The Destinations with the maximum and minimum number of flights respectively:
max <- totalCity %>% filter(Total == max(Total))
max
## # A tibble: 1 x 6
## Destination Delayed OnTime Total DelayRatio OnTimeRatio
## <chr> <int> <int> <int> <dbl> <dbl>
## 1 Phoenix 427 5061 5488 0.0778 0.922
min <- totalCity %>% filter(Total == min(Total))
min
## # A tibble: 1 x 6
## Destination Delayed OnTime Total DelayRatio OnTimeRatio
## <chr> <int> <int> <int> <dbl> <dbl>
## 1 San.Diego 85 595 680 0.125 0.875
Total delayed and on time by airline and their respective ratio:
totalAirline <- dataTran %>% group_by(Airline) %>% summarise(Delayed = sum(delayed),OnTime = sum(`on time`), Total = Delayed + OnTime) %>% mutate(DelayRatio = Delayed/Total, OnTimeRatio = OnTime/Total)
totalAirline
## # A tibble: 2 x 6
## Airline Delayed OnTime Total DelayRatio OnTimeRatio
## <fct> <int> <int> <int> <dbl> <dbl>
## 1 ALASKA 501 3274 3775 0.133 0.867
## 2 AM WEST 787 6438 7225 0.109 0.891
statusRatio2 <- select(totalAirline, -c("Delayed", "OnTime", "Total"))

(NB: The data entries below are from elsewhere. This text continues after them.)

In the data rows, the value 50 means zero.
Each row below has a hidden score, from 0 to 20, with 10 about the middle. What is it?
tensor([67, 41, 42, 61, 37, 30, 57, 41]) ~ 13
tensor([66, 53, 49, 72, 57, 62, 63, 55]) ~ 6
tensor([66, 38, 36, 79, 55, 46, 56, 36]) ~ 18
tensor([29, 55, 35, 34, 57, 36, 41, 59]) ~ 4
tensor([67, 55, 57, 75, 38, 49, 66, 39]) ~ 13
tensor([45, 35, 39, 52, 53, 41, 36, 39]) ~ 18
tensor([60, 53, 53, 45, 35, 30, 66, 55]) ~ 3
tensor([22, 30, 52, 35, 26, 45, 43, 46]) ~ 16
tensor([41, 40, 34, 37, 50, 32, 35, 45]) ~ 12
tensor([53, 40, 70, 35, 29, 60, 39, 38]) ~ 14
tensor([37, 55, 45, 34, 46, 35, 46, 59]) ~ 4
tensor([59, 70, 63, 56, 74, 68, 55, 61]) ~ 1
tensor([53, 30, 28, 52, 54, 39, 69, 66]) ~ 3
tensor([51, 33, 60, 59, 41, 69, 49, 38]) ~ 18
tensor([41, 38, 47, 49, 42, 49, 47, 52]) ~ 12
tensor([45, 78, 54, 49, 72, 35, 50, 56]) ~ 4
tensor([30, 36, 30, 35, 55, 36, 35, 50]) ~ 12
tensor([61, 33, 53, 75, 41, 69, 54, 38]) ~ 18
tensor([41, 39, 60, 42, 53, 65, 30, 37]) ~ 18
tensor([67, 47, 49, 65, 39, 40, 63, 54]) ~ 7
tensor([48, 34, 55, 44, 37, 52, 32, 38]) ~ 18
tensor([33, 31, 68, 41, 46, 68, 34, 37]) ~ 20
tensor([56, 57, 29, 67, 76, 32, 53, 63]) ~ 5
tensor([28, 64, 58, 35, 58, 53, 33, 50]) ~ 9
tensor([25, 29, 32, 34, 23, 32, 37, 36]) ~ 18
tensor([23, 64, 43, 33, 72, 55, 43, 64]) ~ 1
tensor([34, 34, 50, 39, 53, 68, 43, 44]) ~ 14
tensor([67, 49, 49, 79, 58, 49, 62, 42]) ~ 14
tensor([67, 39, 52, 64, 33, 56, 63, 39]) ~ 13
tensor([30, 69, 54, 34, 56, 53, 20, 40]) ~ 12
tensor([63, 55, 59, 62, 60, 68, 49, 50]) ~ 8
tensor([66, 50, 60, 65, 57, 68, 65, 64]) ~ 3
tensor([32, 30, 33, 45, 43, 51, 45, 48]) ~ 13
tensor([59, 50, 51, 53, 49, 46, 48, 43]) ~ 11
tensor([63, 60, 42, 47, 51, 30, 50, 57]) ~ 2
tensor([67, 55, 50, 63, 52, 36, 50, 42]) ~ 12
tensor([68, 32, 54, 80, 52, 64, 61, 37]) ~ 19
tensor([34, 78, 71, 34, 66, 69, 48, 65]) ~ 0
tensor([19, 45, 51, 32, 49, 61, 32, 38]) ~ 16
tensor([54, 32, 29, 69, 42, 47, 40, 36]) ~ 19
tensor([48, 64, 53, 41, 68, 55, 46, 63]) ~ 0
tensor([52, 45, 70, 41, 25, 59, 40, 36]) ~ 15
tensor([59, 50, 48, 58, 55, 43, 59, 54]) ~ 7
tensor([66, 55, 60, 73, 51, 68, 71, 64]) ~ 2
tensor([63, 43, 76, 63, 48, 68, 56, 37]) ~ 17
tensor([33, 46, 49, 34, 49, 40, 51, 64]) ~ 4
tensor([66, 29, 43, 62, 35, 37, 65, 47]) ~ 12
tensor([67, 73, 67, 65, 71, 62, 49, 54]) ~ 5
tensor([44, 46, 64, 39, 49, 70, 48, 45]) ~ 10
tensor([40, 51, 48, 46, 49, 50, 38, 39]) ~ 14
tensor([31, 38, 47, 36, 22, 32, 49, 60]) ~ 8
tensor([67, 49, 62, 72, 33, 34, 55, 38]) ~ 18
tensor([66, 49, 62, 60, 47, 71, 79, 64]) ~ 0
tensor([23, 32, 39, 35, 42, 45, 36, 36]) ~ 19
tensor([41, 55, 38, 33, 49, 29, 34, 42]) ~ 10
tensor([67, 34, 58, 79, 47, 68, 67, 56]) ~ 12
tensor([68, 73, 61, 74, 63, 59, 52, 45]) ~ 9
tensor([42, 38, 41, 47, 48, 55, 49, 46]) ~ 11
tensor([64, 31, 47, 49, 13, 37, 47, 38]) ~ 14
tensor([41, 40, 54, 37, 38, 38, 30, 38]) ~ 18
tensor([64, 32, 55, 70, 41, 67, 52, 37]) ~ 18
tensor([35, 72, 55, 35, 63, 50, 40, 64]) ~ 0
tensor([31, 30, 40, 35, 43, 58, 38, 45]) ~ 13
tensor([27, 39, 51, 34, 46, 46, 37, 37]) ~ 18
tensor([43, 45, 49, 36, 52, 61, 46, 46]) ~ 8
tensor([66, 51, 56, 62, 35, 42, 57, 41]) ~ 12
tensor([65, 31, 40, 71, 30, 32, 54, 36]) ~ 19
tensor([52, 55, 65, 43, 49, 58, 46, 47]) ~ 9
tensor([56, 59, 32, 65, 69, 34, 66, 66]) ~ 1
tensor([48, 49, 58, 58, 68, 70, 53, 51]) ~ 10
tensor([41, 45, 42, 50, 56, 47, 52, 51]) ~ 10
tensor([67, 33, 57, 72, 35, 69, 69, 43]) ~ 13
tensor([26, 46, 46, 36, 54, 69, 42, 53]) ~ 8
tensor([30, 32, 62, 34, 32, 67, 38, 38]) ~ 18
tensor([37, 44, 41, 51, 65, 70, 44, 50]) ~ 10
tensor([55, 29, 57, 41, 32, 56, 57, 49]) ~ 10
tensor([64, 77, 45, 55, 72, 42, 44, 65]) ~ 0
tensor([59, 38, 43, 45, 28, 29, 57, 45]) ~ 9
tensor([65, 79, 76, 54, 70, 67, 63, 64]) ~ 0
tensor([57, 39, 54, 44, 14, 44, 66, 47]) ~ 7
tensor([59, 48, 54, 50, 43, 51, 56, 51]) ~ 7
tensor([19, 50, 34, 36, 72, 58, 24, 44]) ~ 13
tensor([67, 64, 65, 51, 43, 37, 37, 38]) ~ 12
tensor([56, 63, 71, 53, 54, 67, 42, 47]) ~ 9
tensor([38, 65, 64, 34, 65, 66, 47, 64]) ~ 0
tensor([45, 70, 38, 58, 91, 60, 42, 56]) ~ 4
tensor([42, 44, 66, 34, 47, 68, 50, 48]) ~ 9
tensor([52, 70, 65, 33, 38, 42, 47, 55]) ~ 1
tensor([66, 62, 67, 77, 62, 69, 70, 64]) ~ 3
tensor([34, 64, 39, 38, 73, 40, 43, 62]) ~ 2
tensor([25, 32, 56, 34, 40, 68, 46, 45]) ~ 14
tensor([67, 64, 48, 49, 54, 37, 60, 64]) ~ 0
tensor([41, 48, 43, 41, 57, 42, 60, 66]) ~ 2
tensor([56, 36, 48, 48, 39, 47, 60, 42]) ~ 11
tensor([54, 75, 34, 44, 58, 31, 43, 58]) ~ 0
tensor([66, 34, 56, 76, 55, 70, 82, 66]) ~ 5
tensor([40, 45, 53, 36, 45, 69, 45, 46]) ~ 8
tensor([30, 44, 28, 34, 60, 30, 50, 63]) ~ 4
tensor([66, 46, 42, 62, 47, 44, 56, 46]) ~ 9
tensor([33, 70, 46, 37, 70, 42, 39, 56]) ~ 4
tensor([30, 31, 28, 37, 45, 29, 37, 39]) ~ 17
tensor([47, 41, 51, 54, 48, 50, 50, 39]) ~ 16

statusRatio2 <- statusRatio2 %>% rename(Delay = DelayRatio, OnTime = OnTimeRatio) %>% gather("Status", "Ratio", 2:3)
ggplot() + geom_bar (aes(x = Airline, y = Ratio, fill = Status), data = statusRatio2, stat = "identity")
We can see above that the ratios for delayed and on time flights for both airlines are fairly similar when destinations are combined, however AM West airlines has nearly double the number of flights than those of Alaska airlines.
Finally, we can compare the number of delayed and on time flights by destination and Airline. In the plot below we can clearly see that AM WEST airline had the most on time flights by far. However, there are two destinations to which ALASKA airline has more on time fights than AM WEST airline, and those are San Francisco and Seattle.
ggplot(flightsData2, aes(Destination, Flights, fill = Status, color = Airline)) + geom_bar(position="dodge", stat="identity")